- INSTRUCTIONS TO FOLLOW -
Go through the data below line by line and report how many lines contain "Write", giving only that figure.

Dataset entries
Each row was made from one path, in order. Every step used is in the known rows, and no mark comes twice. Write each row's path.
(in the rows, 128 means zero)
Known rows
H J T R V: [162  87 115 152 122  97 115 158 167 146 136  66  99 197 115 104  91 134
 103  23 120 188 139  95 164 108 140 123 140 143 129  91 169 189  90]
V R T: [161  83 148 109 167  90 142 159  92 191 175  88 110 127 117 105 135 102
 131  85 113 164 101 127 106 196 105 130 150 143 123  90 165 191  97]
A F J X: [ 90  93 138 109 125 105 170  90 158 167  90 142 108 158 182 172 140 148
 181  84 122 106 156 124  68 139 123 145 149  97 113  93 140 197 113]
V R T J U N: [203  85 151 124 139  70 153 188 107 157 159 116 105 108 115  83 159 132
 115  97 136 153 156 115 119 136 124  93 128 163 117 113 148 147 185]
H J U N: [170  77 117 134 135  72 165 144 167 113  92 109 103 211 102 101  91 117
 125  94 131 181 171 105 135  66 171 107 133 145  89 121 135 123 126]
S J F A: [121 105  75  81 141 114  99 116 164 168  93 136 126 117 161 168 131  93
 178 160 123 112 156 126 105 142 100 149 152 101 125 131 193 146  86]
A F: [ 88 113 154 113 130  83 140  97 143 178  89 112 100 150 175 170 120 105
 177  70 102 148  81 124  83 125 148 154 143 113  96  80 145 167  70]
T R: [127  99 161 126  98  92 117 141 126 192 151  79 120 144  94 134  84 120
 155  75 105 154  67 103 136 182 152 125 152 140  75  55 121 147 107]
G J Q: [144 126 155 117 156  58 165  96 143 174 113  89 153 181 112 172 136 124
 158 102 137 164 105 119  85 181 129 167 165 134 100  81 147 122  80]
M A: [117  93 121  99 130  71 150 136 160 174 114 129  96 159  93  91 102  72
 144  91  88 182  79 158 116 146 146 139 117 118  66  87 128 118  62]
Q J T R: [122  76 118 122 138 105 150 118 164 127 141  93 151 118 127 123 121 128
 144  96  79 135 102  99 176 169 151 155 139 140 125  91 118 157 122]
S J: [140  82 121  85 162  86 112  95 148 182 102 125 132 139 127 150  90 115
 146 110 102 138 145 136 115 166 125 169 143 108 125  79 142 168  39]
H J X: [144  55 107 113 150  76 161 119 168 124 111 102 109 209 123 113  45 133
 128  47 151 180 135 109 111 105 140 147 132 126 106  99 139 137  85]
V R T J F A: [187 108  97 110 131 105 106 171 107 163 166 108 104  93 160 120 163  88
 156 120 142 146 126 110 106 148  90 109 140 142 118 123 203 143 186]
H J F A M: [117  91  55 116 119 126 120 105 164 138  71 113  95 210 146 152  92  85
 181  89 143 178 135  79 104  72 131  98 147 113 105 123 194 119 116]
M A F J U: [106 105 111 112  89 101 172  92 178 163  79 197  82 142 149 116 171  86
 148 127 100 148 143 151 111 107 134 121 130 112  72  94 141 144  91]
N U J T: [125 137  91 136 161  79 196 110 151 148 118  79 112 147  95 126 134  94
 116 159  68 156 139 118 106 142 131  93 110  98 123 104 117  81 172]
V R T J: [200  89 138 114 147  79 116 153  94 178 175 105 113 111 130 101 126 110
 128  71 125 169 113 117 117 170 108 127 129 151 126  81 155 158 140]
N U: [124 130 109 122 151  96 164  85 131 172 130  98 114 151 102 152 109  96
 131 121  91 190 104 133 104 154 124 103 117  92  90  80 147  89 114]
F A: [115 118  88 120 148 112 112 130 115 162 119  91 128 173 155 175 103  57
 201 152 105 161 123 141  95 147 135 123 152 114  89 114 159 145 115]
S J Q: [142  86 116  80 185  75 121  98 161 190  88 116 153 116 121 151 123 122
 128  93 130  98 147 124 101 173 135 176 144 107 129  93 150 154  48]
X J U: [140  56  81 138 160 105 129  75 162 135 116 155 112 156 134 138 104 126
 131 169 128 174 104 132 132 108 160 128 124 121 117 109 138 131  93]
R T J: [176 100 141 117 160  64  88 113 111 169 139 112 122 159 133 111  97 113
 118  48 126 177 108 156  90 150 127 100 106 117 131  72 161 142 153]
S J G: [120 109 103  94 153  96 124 109 178 169  70 109 129 120 137 124 140 112
 118 119 111 107 120 123 118 149 121 180 127 101 128  83 141 144  75]
M A F: [ 90 110 141  95 111  73 152 105 167 176  81 145  73 136 145 108 131  64
 158  71  89 165  75 153  87 118 145 148 119 108  66  90 137 149  43]
J U: [114  88 112 137 137  94 165 117 152 143 122 135 128 165 120 144 110 121
 125 144 133 171  99 124 129 127 148 107 144 138  85  89 139  91 112]
H J T R: [161  95 117 134 115  94 127 124 181 133 132  68 106 183 107 106  79 124
 117  46 123 178 108  88 170 107 151 142 144 147 106  79 137 142 111]
A M: [ 70  79 128 113 145 100 148  98 133 185  82 107 119 195 106 167  85 119
 173  63 108 167  87 102  84 144 152 105 144 114 108  73 134 141  79]
M A F J S: [106 122 125  86  98  98 162 108 185 184  65 166  88 129 153 108 158  98
 156 106  93 119 136 151  77 134 133 136 125 107  84 103 144 158  76]

Write each row's path
[132 137 114 146 120  80 185 126 146 160 135  71 109 123  85 119 131 102
 114 143  73 147 122  97 128 156 128  82 118 112 106  88 106  92 183] -> N U J T R
[ 61 106  75 108 121 130 133 125 153 168  80 115 113 166 147 182 126  89
 203 128 130 138  96  93  77 115 122  89 155 106 102 127 191 117 141] -> J F A M
[129  97  84 138 171 104 118 101 175 146  87 104 102 145 145 120 135 110
 125 139 103 143  70 125 118 116 158 163 105 100 129 107 130 145 108] -> X J G
[151  99 124 131 132  99 172 157 151 148 107 141 128 183 106 142 154 142
 152 166 102 123 207 126 121 135 156  91 152 125  93 112 124 162 170] -> F J U N
[114 118 123  97 119  88 159 101 178 183  72 160  95 130 147 118 180  84
 153  80 102 113 135 142  84 138 144 143 126  99  81  96 146 165  81] -> M A F J Q
[106 120 141 110  77 107 154 113 189 175 100 144  78 117 134  99 174  99
 151  81  84 125 119 134 129 128 131 139 136 114  82  80 136 183 105] -> M A F J T R
[127 105 134 157 128  69 142 200 139 174 136  67 116 157  99 119 124 123
 127  96  78 131 140  95 130 168 147  92 140 138 137 105 121 181 147] -> U J T R V
[137 114 139 135 120  76 183  88 138 143 127 135 136 199 111 166 122 128
 153 158 140 209 108 123 116 145 116 141 167 153  90  73 145  96  99] -> G J U
[127 111 140 146 119  67 155 174 153 162 132  66 120 145  92 119 116 114
 136 120  78 121 111  88 136 165 161 112 143 145 120  91  83 138 163] -> U J T R
[176  92 148 123 153  58 126 144 125 140 119 127 116 157 116  89 125 139
 111  78 138 160 148 148  93 110 146  63 108 135 120 100 157 127 196] -> R T J U N
[123 113 112 132 127  60 159 171 154 161 104 107 117 157 113 136 116 102
 148 144  92 122 113  91  99 152 149 104 136 118 110 114 117 103 152] -> U J F
[137 131 105 137 149  72 177 106 115 168 118  97 112 155  96 135 112  74
 136 156  65 171 139 119  93 165 137  81 107  93 101  94 109  87 153] -> N U J
[148 136 102 137 120  77 122 141 167 144  96 100 124 136 145 123 132 114
 124  92 125 139  77 109 124 105 155 144 101 122  99  70 127  73 180] -> T J G
[162 119 117 108 124  72 120 137 159 159 100 114 137 134 136 132  95 143
 132  96 136 135 112 117  96 123 158 128 111 137 100  87 133  73 147] -> T J S
[151  90  87 104 126 117 116 153 105 178 134 123 102 105 148 126 158  97
 166  94 147 148 127  92  91 140  93  85 140 138 134 118 204 147 176] -> V R T J F A M
[148 117 166 126 125  60 196 131 142 142 109 115 126 196  95 150 138 137
 166 153 126 186 144 126 101 132 137 130 161 154  87 103 134 124 118] -> G J U N
[168 101 131 132 121  58 147 158 156 128 106 129 121 153 113 121 118 138
 138 111 134 149 148 114 123  82 174  99 118 146  88 102 114  84 188] -> T J U N
[132 115 122 117 148  59 166 171 142 170  86  89 130 155 112 123 103 112
 141 156  92 116 133 108  73 169 164 107 123 133 112 116  97 106 129] -> U J S
[139  74 107 149 153 110  98 132 169 162 148  91  99 140 128 120 115 148
 119  82 100 155 112 120 147 138 142 138 128 125 159 109 158 219  90] -> X J T R V
[133  88 134  95 132  99 118 113 183 175 123  99 131 106 109 134 112 139
 126  93 109 110 129 115 154 164 120 171 159 128 134  76 138 175  76] -> S J T R
[140  80 123 111 134  67 147 131 157 138 119 117 128 147 135 133  74 153
 141  63 154 145 113 119  97 125 142 140 110 125 100  83 117  93 155] -> T J X
[106 109 122 132 105 117 156  77 152 163  86 171 111 159 182 177 166 127
 164 136 116 133 154 120 104 116 135 121 156 115  98  87 152 169 124] -> A F J U
[138 134 100 130 168  62 188 110 128 173 108  83 131 133  92 138 139  82
 118 141  88 133 145 104  79 170 147  84 106  92 103 103 118  75 158] -> N U J Q
[188  95 124 112 128  83 124 171 120 174 169 118 105  94 133  98 153 120
 118  78 139 146 104 100 119 158 100 117 138 145 125  96 177 136 163] -> V R T J F
[114 109  66 116 102 111 102 129 153 150  83 130 115 145 156 173 119 103
 193 104 141 141 121  87  91  85 132  90 128 118 101 110 175  83 183] -> T J F A M
[ 97 146 122 128 113 114 147 103 166 173  59 127 104 148 187 165 191 112
 164 115  97  98 124 116  93 122 132 154 138  94 107  84 144 183 135] -> A F J G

- RESULT OF THIS TASK -
2